GE Vernova stock rose 15.6% after raising its outlook for revenue by 2028 to $52 billion from $45 billion and doubling its dividend. It also raised its buyback authorization to $10 billion from $6 billion and said it sees this quarter's revenue coming in toward the higher end of expectations. The company received rating upgrades from Oppenheimer and RBC Capital, while several other firms raised their price targets for the stock.
Marvell Technology stock rose 4%, supported by CEO Matt Murphy's remarks that, contrary to reports, the company hasn't lost any business from major customers, CNBC reported. The semiconductor company previously topped earnings estimates on December 2, revealing it grew revenues by 37% to a new record of over $2 billion in the third quarter of its fiscal year 2026. Marvell also announced last week that it will pay $3.25 billion to acquire Celestial AI, which uses fiber optics to connect AI chips.
Uber stock, meanwhile, continued its slide on Wednesday, falling 5.6%. The ride share and delivery company is coping with regulatory pressure in Europe and Canada, which were recently spurred on by protests from taxi drivers in Barcelona. Morgan Stanley also slashed its price target for Uber to $110 earlier this week.
Nine out of 11 S&P 500 sectors rose on Wednesday.
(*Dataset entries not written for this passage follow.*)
Below is a small trained network, with its code and all its weights. Each question gives an input and a class and asks what happens when units are switched off, that is, made to give their printed mean instead of their output.

import numpy as np


def w(rows, s, z=0):
    codes = np.array(rows[::2]) - 128.0
    scale = np.full(codes.shape[1], s)
    scale[-1] = z or s
    return codes * scale


def norm(h):
    return h / np.sqrt((h * h).mean(-1, keepdims=True) + 1e-5)


def f(y):
    return y / 2 * (1 + np.tanh(0.7978845608 * (y + 0.044715 * y**3)))


def log_softmax(a):
    a = a - a.max(-1, keepdims=True)
    return a - np.log(np.exp(a).sum(-1, keepdims=True))


def net(x, mask):
    res = np.array(x, float).reshape(1, 3) / 4 @ E
    u = 0
    for l in range(3):
        y = f(norm(res) @ A[l][:, :-1].T + A[l][:, -1])
        res = res + np.where(mask[u : u + 4], y, B[l][:, -1]) @ B[l][:, :-1]
        u += 4
    return log_softmax(norm(res)[-1] @ U[:, :-1].T + U[:, -1])


A, B = {}, {}
E = w([
[147,211,59,76,90],'x0',
[46,122,8,144,107],'x1',
[134,124,71,50,236],'x2',
],0.011)
A[0] = w([
[138,202,63,95,144,3],'0.n0',
[104,129,2,105,135,140],'0.n1',
[127,74,153,146,171,187],'0.n2',
[128,134,66,90,202,188],'0.n3',
],0.027,0.0039)
B[0] = w([
[125,96,184,62,49,198],'0.n0',
[131,3,127,171,25,252],'0.n1',
[72,77,178,92,91,198],'0.n2',
[163,166,125,136,238,226],'0.n3',
],0.024,0.017)
A[1] = w([
[127,142,96,142,11,125],'1.n0',
[114,179,13,2,10,101],'1.n1',
[74,174,101,134,78,93],'1.n2',
[167,179,79,30,135,4],'1.n3',
],0.025,0.0042)
B[1] = w([
[135,230,83,129,201,248],'1.n0',
[191,191,254,84,76,174],'1.n1',
[55,155,131,140,148,142],'1.n2',
[202,51,16,55,126,143],'1.n3',
],0.021,0.014)
A[2] = w([
[113,197,4,193,85,93],'2.n0',
[187,183,114,178,130,91],'2.n1',
[187,153,33,236,62,28],'2.n2',
[184,180,60,86,5,1],'2.n3',
],0.027,0.0062)
B[2] = w([
[5,146,132,205,134,228],'2.n0',
[132,173,147,114,53,187],'2.n1',
[127,229,13,39,119,221],'2.n2',
[58,8,211,218,163,255],'2.n3',
],0.025,0.0084)
U = w([
[158,241,204,128,88,102],'0',
[85,164,180,95,229,1],'1',
[147,105,8,138,64,61],'2',
[113,23,196,124,67,226],'3',
[190,164,87,181,130,11],'4',
[41,224,77,189,102,169],'5',
[202,133,78,79,239,126],'6',
],0.019,0.008)

Each question gives the input, the list of numbers given to net, and the class t.
The units are the neurons (one row each of A and B). Each row of codes is followed by its name. A weight is (code - 128) times the scale printed after its matrix; where a second scale follows, it is the last column's (A, B and U).
mask holds one flag per neuron, layer by layer. A switched-off neuron (its flag False) gives its mean, the last column of its row in B, instead of its output. The means were averaged over made-up inputs and are rounded, as every weight is.
A unit's drop is (log p(t) with every unit on - log p(t) with that unit switched off) / (log p(t) with every unit on - log p(t) with every unit switched off).
The circuit of an input: a set's keep is (log p(t) with only the set's units on - log p(t) with every unit switched off) / (log p(t) with every unit on - log p(t) with every unit switched off). Starting from all 12 units, units are removed one at a time, each time the one whose removal leaves the highest keep (on an exact tie, the one counted first), for as long as the keep stays at least 0.8.
units of the circuit, in order: the units of the circuit, biggest drop first
most important unit: the unit with the biggest drop
top k neurons: the k neurons with the biggest drops, biggest first
k most important neurons of layer l: the k neurons of layer l with the biggest drops, biggest first
drop when u is switched off: that unit's drop, to one decimal
input [8,-1,-4], class 0: most important unit : 1.n1
input [-1,-7,-8], class 0: top 2 neurons : [0.n1 2.n3]
input [0,-8,5], class 6: units of the circuit, in order : [2.n3 0.n0]
input [-4,6,-1], class 5: units of the circuit, in order : [0.n0 1.n0 0.n3]
input [5,-6,-4], class 5: top 3 neurons : [0.n0 0.n3 0.n2]
input [2,7,-5], class 5: top 3 neurons : [1.n0 2.n2 0.n2]
input [8,-3,-8], class 0: top 3 neurons : [0.n3 0.n1 1.n1]
input [7,-4,-8], class 0: top 3 neurons : [0.n1 1.n1 0.n3]
input [-4,-2,6], class 1: top 2 neurons : [0.n1 0.n2]
input [-4,2,-5], class 5: top 3 neurons : [0.n3 0.n0 1.n1]
input [1,5,-8], class 5: top 2 neurons : [0.n0 2.n0]
input [7,-7,8], class 6: top 2 neurons : [0.n3 0.n1]
input [0,6,-1], class 2: 2 most important neurons of layer 0 : [0.n1 0.n2]
input [8,7,6], class 3: top neuron : [0.n0]
input [6,-5,6], class 6: 2 most important neurons of layer 0 : [0.n3 0.n1]
input [-1,6,-5], class 5: drop when 1.n1 is switched off : 0.0
input [2,-8,5], class 6: drop when 0.n1 is switched off : 0.5
input [0,-8,-7], class 0: drop when 0.n1 is switched off : 0.8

Cyclical sectors, including industrials, materials, and consumer discretionary, drove the market's gains, while defensive sectors like consumer staples and utilities lagged. The tech sector barely climbed, and Oracle's weakness after the close might suggest pressure to come in that arena today. Chip maker shares generally rose yesterday, with Nvidia a notable exception. Microsoft's weakness continued to hurt tech.
The Dow Jones Industrial Average® ($DJI) jumped 497.46 points Wednesday (+1.05%) to 48,057.75; the S&P 500 index (SPX) rose 46.17 points (+0.67%) to 6,886.68, and the Nasdaq Composite® ($COMP) climbed 77.67 points (+0.33%) to 23,654.16.